考えていた通り、魔物はそこでもう一度蛭を射出した。
私はそれと同時に、いや、それよりも少し前、動きが止まった瞬間に────ステップを踏んで斜めに距離を詰めていた。
蛭が頬のすぐ隣を飛んでいく。
怖くて仕方がない。この蛭だって、目にでも当たって摘出が遅れればそのまま脳まで食い破ってきそうだった。
「『ライト』」
呪文を詠唱する。
唯一、魔物に対する対抗策になり得そうだった────一切の殺傷力を持たない魔法。
『目眩し』だ。効果を確認する時間は無い。発動の瞬間だけ目を瞑り、すぐに魔法を解除して再度魔物を見据える。
魔物の前足が少し後ろに動く。
初めてだ。初めて、魔物が私に対して退いている。
そして、遅い。動きが鈍すぎる。この魔物は明らかに機動力に欠けていた。
透明化と蛭の出血に頼った狩りしかしてこなかったのだろう。私に攻撃手段が無ければそれでもきっと脅威だったが……私は『準備』をしてきていた。
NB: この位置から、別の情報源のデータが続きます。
What can hang from each mark
niro: fogot
dimeg: fogot nibol tisa
fogot: niro tisa
tisa: daka dimeg nibol niro sefef
nibol: daka
sefef: fogot niro tisa

Every row comes from one small tree of marks. Brackets hold a mark, then the marks that hang from it, in alphabetical order. Every link used is in the known rows. Which tree was each row made from?
Known rows
[sefef [fogot niro] [tisa daka dimeg nibol]]: [ 0.78  1.36 -1.84  2.25  2.47 -0.18 -0.68 -0.33  0.47 -1.34 -0.23 -1.42
 -4.10  0.55  2.31  2.28  2.02  0.16 -3.38  0.38  0.47]
[sefef fogot]: [-0.47  0.28 -1.28 -0.03 -0.21  0.03 -1.37 -0.41 -1.03 -0.21 -1.61 -1.99
 -1.85 -1.10  0.53 -0.24  1.29  0.06 -0.54  0.86  0.06]
[tisa daka]: [ 0.54  1.12 -0.98  2.13  3.78 -0.86  1.65 -1.37  0.85  0.88  0.42 -0.59
 -0.54  0.71  1.98  1.15 -0.62  1.33 -1.19 -0.10  0.01]
[nibol daka]: [ 2.91  1.32  0.41  0.50  2.56 -1.31  1.42 -0.50 -0.71  1.50  1.07 -2.32
  0.61 -0.55  1.06  0.81  0.43  2.36  0.80 -0.89  2.24]
[sefef fogot tisa]: [ 0.82 -1.16 -0.74 -0.83 -2.59 -1.08 -1.67 -0.12 -1.72 -0.63 -2.69 -2.98
 -2.05 -1.29 -1.42 -0.30  4.60 -0.42 -0.35  0.51  0.57]
[sefef niro [tisa daka dimeg]]: [ 1.40  1.77 -1.55  2.14  0.89 -1.08 -1.89 -2.28  0.46 -1.48 -1.31  0.11
 -1.99 -0.97  1.33  2.05  1.97 -0.79 -2.66 -0.71  0.20]
[sefef niro]: [ 0.44  1.85 -0.88  1.26 -0.22 -0.53 -2.79 -1.59 -0.27 -1.37 -0.58  1.63
 -0.83 -0.87  1.19  0.85 -0.22 -0.71 -0.85 -1.55  0.19]
[niro [fogot [tisa nibol]]]: [ 1.59 -0.34  0.93  2.98 -1.00  0.16 -0.34  0.16 -0.29 -0.48  1.09  0.16
  3.14  1.25 -0.57  1.08 -2.17  0.03 -2.60 -0.17  1.11]
[niro [fogot [tisa daka [dimeg nibol] sefef]]]: [ 2.07 -0.26 -0.51  3.70  0.70  1.25 -0.05 -0.73 -0.66  0.25  1.06 -1.54
  1.02  0.06 -0.46  1.97 -2.08  0.43 -3.01  2.11  1.50]
[fogot [tisa [dimeg nibol]]]: [ 1.78  0.02 -0.20  2.39 -0.63  1.48 -0.50  2.60  0.28 -0.74  0.94 -1.31
  0.70  0.57 -1.80  0.92 -0.58 -0.16  1.34 -0.58  0.82]
[niro [fogot [tisa dimeg nibol]]]: [ 1.12  0.11  0.61  3.20 -0.42  0.95 -0.30  0.14  0.27 -0.59  1.14  0.06
  2.66  1.05 -0.07  1.40 -2.71 -0.29 -3.40  0.67  0.77]
[niro [fogot [tisa sefef]]]: [ 2.02 -0.87 -0.06  2.47 -1.60  0.22 -1.29  0.02 -1.40  0.04  0.19 -1.17
  1.28  0.44 -1.41  0.69 -1.92 -0.51 -2.23  1.41  1.50]
[fogot niro]: [ 0.77  1.58  0.27  1.32  0.56  0.63 -0.98  0.88 -0.66 -1.90  2.16  2.41
 -1.67  1.92  0.42  0.52 -0.68  0.57  0.07 -2.11  1.42]
[dimeg fogot [nibol daka] [tisa niro]]: [ 3.86  0.00  3.25  2.84  1.24  2.96  3.45  0.59 -1.85 -0.66  2.31 -0.54
  4.54 -1.50 -5.03  2.94  4.50  3.98  1.10 -3.26  0.98]
[dimeg [nibol daka]]: [ 2.82  0.14  1.33  0.50  1.50  0.95  2.12 -0.61 -1.17  1.03  2.70 -1.59
  1.87 -1.84 -0.84  1.57  2.12  3.49  2.38 -0.82  2.60]
[niro [fogot [tisa dimeg]]]: [ 1.33  0.07  0.58  2.82 -1.27  1.01 -0.67  0.07 -0.53 -0.84  0.69 -0.18
  2.58  0.81 -0.99  0.73 -2.07 -0.14 -2.67  0.55  1.20]
[dimeg fogot nibol [tisa sefef]]: [ 3.07 -2.29  1.66  0.68 -1.33  3.92  0.16  1.37 -3.01 -0.15 -0.46 -1.80
  0.75 -1.80 -6.84  2.98  5.00  1.48  0.66  0.21 -0.51]
[niro [fogot tisa]]: [ 1.83 -0.36  0.99  2.68 -1.82  0.18 -0.72  0.05 -1.17 -0.64  0.63 -0.10
  3.05  1.07 -1.50  0.39 -1.53  0.22 -1.87 -0.30  1.56]
[sefef [fogot [tisa dimeg nibol]] niro]: [ 0.68  2.44 -2.72  3.24  0.13 -0.14 -4.54 -0.03 -0.09 -1.95 -1.81 -1.04
 -2.64 -0.85  1.89  1.60 -0.59 -1.52 -1.78 -0.91  0.06]
[dimeg tisa]: [ 1.30  0.78  1.00 -0.65 -1.33  1.48 -0.28  2.19 -1.82 -0.46 -1.78 -0.23
  1.66  1.77 -2.49 -0.60  2.03  0.54  1.22 -2.49 -0.25]
[fogot niro [tisa daka dimeg nibol]]: [ 2.25  2.78 -1.21  5.62  3.86  0.53 -0.45  2.82  1.80 -1.72  3.04  1.04
 -1.97  4.03  2.07  2.67 -3.46  0.25 -1.38 -2.54  1.11]

Which tree is each row?
[-0.27 -0.03 -2.58  5.17  6.58  2.47  3.48 -2.64  2.74  0.70  2.68 -1.05
 -2.73 -3.13  1.88  4.44 -1.81  0.37 -4.58  4.64 -1.15] -> [tisa daka [dimeg fogot nibol] niro sefef]
[ 1.97  1.10 -0.30  3.26  0.62 -1.84 -1.41 -3.40  0.11 -1.15 -0.22  1.17
  0.57 -0.39  1.74  2.81  1.00 -0.10 -4.67 -1.16  0.79] -> [sefef [niro fogot] [tisa daka nibol]]
[-0.69  1.15 -0.53  5.62  6.20  2.42  4.73 -2.61  3.31 -0.71  3.69  1.11
  0.90 -1.87  1.63  3.82 -1.07  1.83 -3.83  1.24 -1.03] -> [tisa daka [dimeg fogot nibol] niro]
[ 1.11  2.91 -3.14  3.93  1.11 -0.50 -4.07 -0.74 -0.49 -1.69 -2.02 -1.67
 -2.97 -0.69  2.00  1.43 -0.25 -0.72 -1.70 -1.07  0.49] -> [sefef [fogot [tisa daka dimeg]] niro]
[ 2.16  0.56  2.05  3.07  2.19  1.29  2.53  1.14  0.17 -0.63  0.76  0.27
  3.09  0.41 -2.38  2.74  1.67  1.53 -1.92 -2.72 -1.15] -> [dimeg fogot [tisa [nibol daka] niro]]
[ 1.01  0.75 -1.93  2.85  1.62 -0.78 -1.02  1.00  0.13  0.11 -1.04 -2.87
 -1.66  0.63  1.19  0.95 -0.19  0.20 -0.73 -0.26  0.22] -> [sefef [fogot [tisa daka nibol]]]
[ 2.77  0.48 -0.07  2.62  0.30  1.01  0.02  2.42  0.03 -0.23  1.34 -2.14
  0.86  0.41 -1.49  1.18 -0.38  0.65  1.64 -0.93  1.64] -> [fogot [tisa [dimeg [nibol daka]]]]
[-2.09  1.91 -5.04  4.68  8.37  0.70  2.27 -2.19  4.28  1.42  1.04 -1.82
 -4.96 -1.55  7.27  3.46 -4.66 -1.26 -6.38  5.23 -1.87] -> [tisa daka dimeg nibol niro [sefef fogot]]
[ 1.45 -0.10 -0.27  3.94  3.82  1.41  2.12  0.41  0.74  0.25 -0.19 -0.51
 -0.20  0.32 -1.31  3.53  0.52  0.30 -3.68  0.03 -2.33] -> [dimeg fogot [tisa daka nibol niro sefef]]
[ 2.19  0.05 -1.69  2.22  2.52  2.30 -1.51 -2.06 -0.51  0.38  0.59 -2.37
 -3.65 -4.48 -0.62  4.50  0.70 -0.01 -2.63  3.95  0.29] -> [tisa [dimeg fogot [nibol daka]] [sefef niro]]
[ 3.19  2.12 -0.62  4.89  1.85 -0.52 -0.91  2.73 -0.24 -1.70  2.42  0.78
 -1.49  4.04  0.10  1.24 -1.78  0.98  0.81 -3.92  2.23] -> [fogot niro [tisa daka]]
[ 0.46  1.61 -4.64  3.24  5.59 -1.25 -1.86 -2.64  1.05  1.57 -1.23 -2.43
 -5.86 -1.48  5.28  3.55 -1.95 -0.86 -4.45  3.04 -0.79] -> [tisa daka nibol [sefef fogot niro]]
[ 1.07  1.61 -1.63  2.54 -0.14  0.86 -2.81  2.12 -0.98 -2.07 -0.14 -1.29
 -3.03  1.14  0.12  0.42 -0.20 -0.25 -0.20 -0.92  1.35] -> [sefef [fogot niro [tisa dimeg]]]
[ 1.37 -0.11 -0.57  0.08 -2.19 -0.66 -2.40  0.55 -2.16 -1.99 -1.21 -1.26
 -3.18  0.02 -1.12  0.07  4.14 -0.04 -0.34 -0.94  1.50] -> [sefef [fogot niro] tisa]
[ 0.89  2.33 -2.67  2.86 -0.71 -0.11 -4.90 -0.09 -0.90 -2.14 -2.23 -1.33
 -2.72 -1.05  1.02  0.92  0.07 -1.36 -1.08 -0.98  0.54] -> [sefef [fogot [tisa dimeg]] niro]
[ 2.55  2.09  0.04  3.47 -0.27  0.35 -2.34 -1.79 -1.16 -1.48  0.88  0.71
  1.72 -1.03  0.36  2.01 -0.89  0.61 -1.83 -1.53  2.16] -> [sefef [niro [fogot [tisa [dimeg [nibol daka]]]]]]
[ 0.81  0.57 -0.46  3.81  0.34  1.47  0.92  2.18  1.57 -1.24  2.23 -0.01
  1.54  0.40 -0.52  0.82 -1.84 -0.31  0.69 -1.09  0.67] -> [fogot [tisa [dimeg nibol] niro]]
[ 4.27  1.30 -1.18  3.84  1.97 -0.60 -1.78  3.55 -0.42 -0.35  2.59 -1.05
 -3.15  2.69  0.66  2.21 -2.62  0.04  0.52 -1.72  2.61] -> [fogot niro [tisa [nibol daka] sefef]]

腰に身につけたもう一つの武器────ボールペンを握る。
私の鞄に入っていたボールペン。
ただそれだけなら致命傷にはならないだろうが────私はこれに毒を塗っていた。
手記に記されていた、食べてはいけない植物。
そのうち一つは、生物を即座に死に至らしめる劇毒を持つものだった。
皮膚に接触した程度では問題無いが、ひとたび体内に侵入すれば微量で全身の神経を麻痺させる。
私はその植物を擦り潰し、ボールペンに塗り込んでいた。
鈍重な魔物の傷口はもう目の前にある。
私は傷口に向かって、思い切りボールペンを振り下ろした。